Goal: Add qr_dqn (Quantile Regression DQN) as a first-class discrete-action algorithm, with configs, examples, registry wiring, public API exports, and tests.
Architecture: Reuse the existing train_dqn trainer entrypoint and checkpoint flow to minimize churn. Implement a distributional Q-network (MLPQRQNetwork) that outputs quantiles with shape (batch, action_dim, num_quantiles) and selects actions via the mean over quantiles. Implement QRDQN as a dedicated algorithm with a target network and quantile Huber loss. Wire qr_dqn through the registry load/evaluate/predict paths so CLI and managed API work unchanged.
Tech Stack: Python 3.10, PyTorch, Gymnasium, pytest
Task 1: Add failing QR-DQN coverage¶
Files: - Create: tests/test_qr_dqn_update.py - Modify: tests/test_dqn_trainer_smoke.py - Modify: tests/test_cli.py - Modify: tests/test_public_api.py - Modify: tests/test_package_api_exports.py - Create: tests/test_qr_dqn_reference_script.py
Step 1: Write the failing test
Add tests that expect: - MLPQRQNetwork outputs correct shape and act() uses mean-over-quantiles - QRDQN.update() returns named metrics (loss/q_value_mean/target_mean/td_error_mean) - algo: qr_dqn can be trained via registry and writes a checkpoint - CLI train --config works with algo: qr_dqn - managed API exports QRDQN - the reference script runs successfully
Step 2: Run test to verify it fails
Run: pytest tests/test_qr_dqn_update.py tests/test_dqn_trainer_smoke.py tests/test_cli.py tests/test_public_api.py tests/test_package_api_exports.py tests/test_qr_dqn_reference_script.py -q
Expected: FAIL because the model/algorithm/wiring does not exist yet.
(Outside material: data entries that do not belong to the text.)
The rows come from 4 hidden closed curves, with some noise, and rows from the same curve form a group. Each curve winds through 4 dimensions. The rows are also pushed far along 2 directions, which tell nothing about the answers.
Known rows, each followed by its group:
[-13   5 -31  -4  18  -8   6  10 -18  28  33]	(3)
[  6  -4   2 -35  28  -8  -8   7  36  -3   7]	(0)
[ -3   8 -17 -27  39 -15  -5   9  29   5  23]	(3)
[ -6 -25 -22  22  -7   1  17   2 -39  44  36]	(2)
[-12 -12   1   0   9  -5  -9  -5 -25  24   5]	(0)
[  4  24   1  -5  11  15   0  12  36 -33 -18]	(3)
[ -4  10  16 -11  11  23 -12  11  17 -23 -33]	(0)
[-11   2  -4   8  -6 -27   3   5   3  11  14]	(1)
[-11  -3   7   0  11  14  -6   8  -6   2  -6]	(2)
[ 11  -5 -10   7 -16  -3  11  -4  -5   8   8]	(1)
[  4 -18   7  17  -9  27   8   1 -17   2  -1]	(1)
[-21  -6  -1  14   4   2  -7  -2 -39  25   0]	(3)
[  0  -3  18  12   6  -9 -11  -8  18  -3 -15]	(3)
[ -2 -28 -13  24  11   5   6  -7 -30  43  27]	(0)
[-10  20  18  -2  11  -5 -13   5  30 -30 -23]	(2)
[  7  15 -16 -29  -4  -4   3   3  -2  -4   1]	(2)
[ -3  13  15 -30  14  -8  -5  16  46 -36  -2]	(1)
[ 16 -29  19  28 -27  27   7 -14 -20   3 -14]	(2)
[ -2 -10 -11 -20  14 -40  -2  -8   0  23  35]	(3)
[ -1  18 -11 -68  32 -45 -10   6  35 -12  30]	(3)
[ -1  13  -3 -24  16  -8   1  16  37 -19  10]	(2)
[  1   4 -11  10 -18 -22   9  -2  -4   7  12]	(0)
[ -6   9 -18   2  12   7   6   9  -3   6  11]	(0)
[  5   4  -2  -8  -2  14   8  13  16 -16  -1]	(2)
[  4  25  30 -16   7  39 -14  14  44 -58 -62]	(0)
[ -2  -7   0  45 -22  10   8 -17 -38  10   1]	(0)
[ 14  10   1   6 -21   8  10   3  16 -21 -13]	(1)
[ 12 -14   1 -24   9 -14  -1  -6  13   3  18]	(2)
[-22  25 -18 -51  36 -20  -5  31  27  -9  25]	(1)
[-15   8   5  22 -16 -10  -5  -1 -16   9 -19]	(1)
[  6 -22 -16   1   7 -21   9 -11 -11  30  44]	(3)
[-11  12 -16   1  -6 -25   6  10   2  10  17]	(1)

New rows. What belongs after each?
[-13  -4 -19  19  -6 -24   2 -10 -37  39  21]	(2)
[  5  32  12 -10  10  28  -5  15  46 -55 -37]	(3)
[  0   4  28  50 -36  45   9   8  -2 -34 -44]	(1)
[-13 -35   0  34  -3   3  -2 -13 -53  52  11]	(0)
[ -2   8   1  43 -23  12   9   1  -5  -5 -17]	(3)
[ -4  21  15 -20  13  24  -8  19  32 -42 -30]	(2)
[  4  -8  23  -4  -3   1 -10  -4  14 -11 -23]	(0)
[ -9   8   3  10  -7  13   6  16   4 -14  -6]	(1)
[ 10   5  24  14 -22   2   0  -4  25 -30 -27]	(1)
[ 18 -16  29  39 -39  21   0 -25 -18 -11 -37]	(2)
[-9  6 -5  2 23  6 -6  6 10  5 -2]	(3)
[ 13   6   5  -6  -9  15   9   9  24 -30  -7]	(1)
[  7 -11   1  -1   1  10   4  -7 -11   0  11]	(3)
[  2  42 -28 -84  30 -30  -7  18  38 -24  13]	(2)
[  3 -22   7  10  15   2  -5 -12  -3  17   8]	(3)
[-15  22 -34 -58  48 -21  -5  21  10   9  39]	(3)
[  6  32  22 -21   3  29  -4  22  58 -70 -42]	(2)
[  0  -7  10  57 -16  35   6  -4 -17   2 -24]	(3)
[-12  -1   5   7   7 -15 -11  -9 -12  12  -2]	(2)
[ -5 -26 -14  11  -4 -24  -1 -20 -50  54  27]	(2)
[-14   1   4   1  12 -18 -13  -6  -7  12   2]	(2)
[ -6  -4  31  58 -45  33  -1  -8 -31  -9 -56]	(0)
[ 13 -24  -2  -9  -2  -9   3 -12 -12  20  20]	(2)
[ 21   1  14 -32  -3   7  -4  -5  25 -31 -17]	(2)
[ -3  -6  -8  33 -19  16  14  -3 -38  14   7]	(3)
[ 15   6  14 -33  19   5  -8   9  59 -33 -17]	(0)
[ -5  21  -2  -3 -14 -13   1   4   5 -15  -9]	(0)
[ -3   7 -22 -12  -2 -38   7   1   0  17  31]	(0)
[  1   4  -6  -1 -14 -28   5  -3   3   5  12]	(0)
[ 13  -5  13  41 -14  36   7  -8  -3 -17 -21]	(0)
[  1  15 -11 -44  27 -11  -3  22  46 -11   6]	(0)
[ 11  22  16 -18 -14 -13  -4   1  41 -44 -23]	(0)
[ -5   1   3  -4   3 -19 -10 -11  -6   7  -2]	(2)
[-19 -16  -6  15   4   2  -4   1 -39  40   3]	(0)
[ -5   1  -5 -24  11 -31  -7  -5   0  10  19]	(0)
[ -1  -8   6  14 -23 -20   1  -8  -9  11  -2]	(0)
[  1  -4  -2 -40  35 -13 -11   7  27   4  13]	(0)
[ 5 -6  0  2 15 15 -1  1  9 -1  2]	(0)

Task 2: Implement the model and algorithm¶
Files: - Create: src/rl_training/models/mlp_qr_q_network.py - Create: src/rl_training/algorithms/qr_dqn.py - Modify: src/rl_training/models/__init__.py - Modify: src/rl_training/algorithms/__init__.py
Step 1: Write minimal implementation
Implement: - MLPQRQNetwork with .forward() returning quantiles and .act() selecting via mean - QRDQN with target network sync + quantile Huber loss + .state_dict()/.load_state_dict()
Step 2: Run focused tests
Run: pytest tests/test_qr_dqn_update.py -q
Expected: PASS
Task 3: Wire QR-DQN into the DQN trainer¶
Files: - Modify: src/rl_training/runtime/dqn_trainer.py
Step 1: Update trainer factories
Add: - _build_q_network() branch for config.algo == "qr_dqn" returning MLPQRQNetwork - _build_algorithm() branch returning QRDQN
Step 2: Run focused tests
Run: pytest tests/test_dqn_trainer_smoke.py::test_train_qr_dqn_writes_checkpoint_and_metrics -q
Expected: PASS
Task 4: Wire registry + managed API¶
Files: - Modify: src/rl_training/experiment/registry.py - Modify: src/rl_training/api/algorithms.py - Modify: src/rl_training/api/__init__.py - Modify: src/rl_training/algorithms/__init__.py - Modify: src/rl_training/__init__.py
Step 1: Registry load/evaluate/predict
Add a dedicated loader (similar to C51) so checkpoints can be evaluated/predicted: - _load_qr_dqn_algorithm() - _evaluate_qr_dqn() - _predict_qr_dqn()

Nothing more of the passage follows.